I started to feel better in leaps and bounds on Monday afternoon, when I read Dr. Natasha's newest post to her blog titled, “One Man's Meat Is Another Man's Poison“.
The first area where it made me feel better is I realized I'm okay for “cheating” on intro. I didn't cheat with Ding Dongs or Dr. Pepper, after all. At the moment I can't even remember what I cheated and ate that wasn't on the stage I was on, but it's okay, I'm okay! I'm not a failure!
Dr. Natasha says:
If you were following the GAPS Introduction Diet to a letter and felt well, but then one day you get a strong desire for, let's say, raw tomatoes (which are not included into the plan), then listen to this desire! This is your body telling you that it needs particular nutrients at this particular time, and raw tomatoes will provide them. If you deny your body that need, you may get yourself into trouble: your electrolyte balance may get upset or your hormones may not work well, or something else will not work.
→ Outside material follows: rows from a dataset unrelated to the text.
In the data rows, 500 means zero.
Here is a table of points, one per row:
407:540:520:286:815:585:626:549:162:636:516:386:229:677:754:726:564:537:324:455:424:353:508:645:399:195:514:438:290:488:427:297
487:566:538:487:538:475:427:426:381:624:410:333:408:619:729:483:344:499:702:182:478:422:410:561:104:384:489:454:490:412:572:306
420:474:592:461:528:414:508:468:283:551:421:284:382:562:729:587:343:762:618:757:612:525:463:620:417:368:552:522:278:506:681:422
455:580:499:586:658:415:446:575:385:596:312:400:765:524:505:598:528:402:421:455:402:550:409:501:470:450:460:497:248:543:478:456
399:492:451:413:610:552:604:656:310:719:402:388:588:605:470:511:429:490:223:855:670:609:401:682:654:461:420:586:525:672:584:365
426:441:562:459:507:471:316:682:365:729:455:357:355:687:803:564:431:712:676:430:457:482:627:692:496:444:460:554:600:540:723:272
557:500:475:421:641:697:574:574:254:693:327:358:463:614:704:717:570:647:292:883:527:575:453:495:470:382:358:514:442:664:349:490
422:558:459:403:556:232:401:481:236:566:286:404:408:816:766:465:529:392:685:509:492:447:330:595:382:257:490:520:685:537:651:305
366:414:564:285:364:436:424:692:457:611:178:624:395:692:800:457:518:543:542:286:377:459:440:820:592:446:442:595:848:407:541:321
392:435:511:412:571:350:286:594:317:526:081:547:483:585:663:653:546:540:535:233:340:472:391:558:492:597:543:635:604:506:409:515
347:535:481:534:541:419:445:610:268:617:262:500:523:502:696:545:470:383:583:480:398:602:480:513:474:457:477:599:271:647:571:451
483:644:550:455:487:392:523:538:302:618:093:315:369:670:614:611:505:471:688:373:562:499:342:575:452:385:435:495:293:424:553:399
393:509:657:500:546:344:522:637:350:550:199:522:364:548:452:620:525:343:588:463:457:528:405:618:480:566:391:612:470:493:557:465
373:474:543:611:577:494:516:751:197:508:257:413:561:649:806:668:550:509:595:385:490:338:383:548:563:440:393:521:292:423:401:331
431:434:566:465:490:397:418:529:324:613:395:465:234:641:544:404:436:478:616:392:488:512:470:515:266:330:379:464:543:674:536:331
474:562:516:382:856:601:525:768:397:632:224:541:521:658:619:767:480:532:575:613:458:331:468:579:509:452:537:465:396:356:294:313
521:568:349:525:633:385:713:610:289:454:558:123:848:543:363:799:314:292:502:162:577:414:378:438:121:154:765:466:408:495:575:376
326:472:469:392:728:374:457:412:294:545:195:416:451:573:821:661:459:426:572:447:659:454:424:578:159:419:649:688:464:446:588:389
457:619:565:530:568:331:563:472:330:573:455:274:469:629:616:548:339:350:525:457:552:474:537:564:387:400:505:404:458:691:549:463
561:525:480:518:518:481:551:590:376:652:427:439:532:509:466:587:467:500:324:302:435:427:350:658:431:024:607:579:445:564:625:281
464:416:485:395:546:641:381:617:508:571:276:464:373:550:561:682:526:676:465:631:482:373:420:619:533:352:553:597:637:573:451:493
648:630:317:787:551:555:603:701:433:669:328:385:729:476:397:646:439:513:550:255:420:386:383:596:504:126:579:500:123:358:648:323
426:427:641:424:753:292:475:481:339:535:411:385:539:711:787:525:555:351:483:659:648:555:544:561:302:554:473:496:510:535:546:537
316:416:500:494:722:490:530:529:301:643:268:264:546:538:715:764:304:489:452:577:558:511:580:643:548:400:467:511:398:417:449:372
454:530:505:510:349:818:560:786:388:649:683:391:353:599:563:588:479:786:371:706:541:463:357:584:651:386:490:596:495:391:601:312
327:517:606:314:446:224:381:509:313:644:405:356:386:606:473:501:395:356:383:368:431:474:260:594:380:451:376:468:672:219:654:514
369:607:503:304:787:486:450:656:277:488:387:265:568:646:525:596:528:620:365:511:490:434:573:674:478:642:500:555:417:695:373:284
469:622:488:414:607:565:476:626:239:668:328:274:412:583:571:431:452:397:432:397:438:399:380:498:570:471:529:543:353:528:448:271
611:581:521:598:549:507:505:624:251:527:478:310:537:666:558:447:375:428:535:444:538:525:508:620:408:398:476:501:462:487:491:212
548:451:549:552:523:452:524:610:212:480:566:354:524:539:537:701:434:408:666:330:549:428:256:519:272:347:707:518:520:491:421:430
567:479:399:510:582:288:455:533:338:575:289:327:426:615:603:684:515:312:694:589:447:414:402:547:398:422:633:493:602:479:466:407
340:594:622:431:536:378:386:627:228:593:337:332:399:619:611:481:531:275:568:371:408:532:333:527:356:511:497:479:603:462:465:412
471:520:422:599:550:511:519:488:297:725:261:259:600:604:800:571:544:441:502:575:532:561:410:570:517:292:641:711:394:495:630:335
503:516:435:320:733:550:496:711:264:567:345:560:521:721:614:544:523:625:563:581:381:509:379:660:323:560:342:447:592:475:461:564
394:605:613:620:632:315:517:735:260:650:239:526:672:649:860:658:401:525:716:353:430:442:246:505:371:330:445:472:408:414:585:227
551:427:543:550:456:522:522:428:370:746:427:296:494:768:644:542:418:569:350:409:411:402:605:619:492:382:617:669:589:607:739:285
464:537:479:435:649:625:501:575:364:623:351:479:485:610:638:597:502:537:797:600:541:436:422:570:443:252:648:408:489:573:345:400
466:616:446:485:588:458:391:638:394:642:293:372:506:597:646:594:473:681:396:547:641:458:564:595:394:435:456:544:377:383:670:420
576:382:588:495:508:404:528:575:343:494:355:356:645:603:660:572:528:252:593:335:451:402:311:566:337:375:654:545:314:373:463:461
490:465:599:332:707:620:397:756:284:675:329:489:486:563:680:702:566:438:641:683:541:486:503:679:341:520:401:483:408:399:430:323
376:692:489:456:524:511:393:478:386:609:324:459:357:592:573:732:562:711:549:384:586:611:516:652:540:473:601:571:465:385:513:407
458:528:501:520:588:517:596:768:335:526:208:532:544:562:481:738:569:609:381:445:380:478:511:662:478:361:310:576:358:377:416:437
415:605:592:589:676:506:398:465:290:529:474:371:477:734:567:607:496:386:520:328:451:595:408:558:399:350:569:604:401:547:465:280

Yes, you would have ‘cheated' on the diet by eating tomatoes, but once that particular need of your body has been satisfied, you can continue with your programme. Any progress goes through two steps forward then one step back, and healing is no exception. So, don't worry about ‘cheating' on the diet sometimes if your body has really asked for it. This is not cheating; this is working with your body and respecting it. Remember, your body knows infinitely more about itself than we will ever know with all our intelligence and science!
That is just beautiful.
It has inspired me to try harder to work with my body and to give it the respect it deserves. It has housed my soul for forty-seven years, it has carried and created my children, it has been here for me, now it's time for me to try and listen more closely to what it needs and desires.
Instead of being angry and hateful at my body for gaining weight, I'm going to try and listen more carefully. I'm going to try to follow this from Dr. Natasha:
However, if you listen to your sense of pleasure from food, then you will not overeat because you would stop eating as soon as the food stops being pleasurable. Pleasure on / pleasure off are the signals your body gives you to let you know about its needs. Your sense of pleasure will keep you eating as long as your body still needs the nutrients from that particular food; as soon as your body had enough of those nutrients, the food will stop giving you pleasure.
I'm going to try my best to eat only when I'm hungry. The biggest question I have about that is do I need to wait until my stomach actually growls?
I'm going to be more mindful of what my body is hungry for. I am going to try and be more attentive while I eat, and mindful of cues. Am I just eating what's left on my plate because it's there? How did I know that's how much my body wanted? I may be able to figure that out by carefully observing the way I feel with each bite. Set the utensil down, chew. Does the food still taste wonderful?
I have tried to practice this mindfulness in the past – prior to GAPS. It was a disappointment but now that I am eating good nutritious foods, maybe it will be easier.
Thank you for sticking around to the end whether you skipped over the depressed parts or not.